Notre idéologie, notre culte libertaire et libéral nous laisse sans recul sur sa perturbation. Etre contraint à ne pas faire ce qu’on veut et quand on veut, être soumis à une dynamique familiale,  pourrait être psychiquement grave voire traumatique ?

L’idée que le confinement et ses contraintes pourraient être traumatisants est fausse et correspond à une posture libertaire et individualiste radicale et naïve discordante avec notre vécu intime.

L’inverse est même vrai. Etre contraint et contenu peut-être rassurant. En cas de menace perçue, le réflexe individuel et collectif allant de soi est de se protéger, c’est-à-dire mettre autour de soi des protections matérielles qui nous défendent mieux que notre corps lui-même. Et c’est même l’impossibilité de se protéger, c’est-à-dire de pouvoir se retirer  si possible avec les siens, qui devrait être anxiogène. On entend d’ailleurs de nombreux discours évoquant que malgré une annonce de réouverture des écoles et d’autres activités à la mi-mai, on se maintiendra chez soi quand même.

Nous sommes tout à fait capables de restreindre nos mouvements et nos consommations (et même de subir cette restriction) et de rester en famille sans en être traumatisés. C’est le contraire qui serait bien une inquiétante anomalie. Un confinement peut être bienveillant et bien vécu.

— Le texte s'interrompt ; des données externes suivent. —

Rows are points. Two turns around zero, p and q, are shown by what they do to some points. Write where each new point lands after one turn and then the other. Backwards means that the second turn is done in reverse. Each puzzle has new turns, and all numbers are rounded.

Turn p:
[-46 -44] -> [ 41 -49]
[15 39] -> [-38  18]
[28 18] -> [-16  29]
[  2 -13] -> [13  1]
Turn q:
[ 19 -53] -> [ 40 -40]
[18 13] -> [11 19]
[-12  55] -> [-34  45]
[  2 -31] -> [ 15 -27]
[-27  17] -> [-32   4]
Where do these land?
p, then q: [14 52] -> [-54  -6]
p, then q: [ 14 -29] -> [22 24]
q, then p: [-28 -23] -> [ 32 -18]

Turn p:
[-18 -31  28] -> [-36 -26  10]
[26 11 -3] -> [27 -5 -6]
[  1 -55 -22] -> [-33 -14 -47]
[34 57 46] -> [ 59 -19  52]
[-36  -2 -34] -> [-26  41 -11]
[ -6  19 -15] -> [ 9 23  2]
Turn q:
[ 32   5 -32] -> [-29  23 -27]
[ 34 -35   6] -> [ 26  27 -32]
[-32   2   8] -> [  6 -28  16]
[ 3 61 46] -> [-7 26 71]
[  7 -11  12] -> [16  7 -2]
[-45 -23 -41] -> [-12 -57 -28]
Where do these land?
q, then p: [  8 -21 -40] -> [-13  34 -28]
q, then p backwards: [20 29 40] -> [-27  46   4]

Il ne peut être en revanche durable et total. La liberté, l’épanouissement, la vie de façon générale a besoin de l’extérieur, de rencontres, de découvertes. Et ce malgré les risques ordinaires, irréductibles mais indéniables de l’extérieur que sont les accidents, les agressions, les échecs sociaux. Ces risques ordinaires sont en fait nécessaires et colorent notre vie par la nouveauté qu’ils permettent. On ne doit pas s’y soustraire. Mais lorsque que les risques sont potentiellement grands et de forme mal connue, le repli, temporaire, est certes gênant, pénible ( et dans certains mais rares cas très difficile) mais il n’est pas traumatisant. Et pour notre situation, ce sont bien les formes graves de la maladie et la possible mise en face au décès de proches (parfois même sans pouvoir s’en approcher) qui sont éventuellement traumatisants. Pas le confinement.

Le déconfinement n’aura de même pas de vertu de mieux être, ni de libération, en soi. Il n’en aura une qu’à la condition d’avoir appris à vivre avec la menace si elle est toujours là, ou bien que celle-ci ait disparu.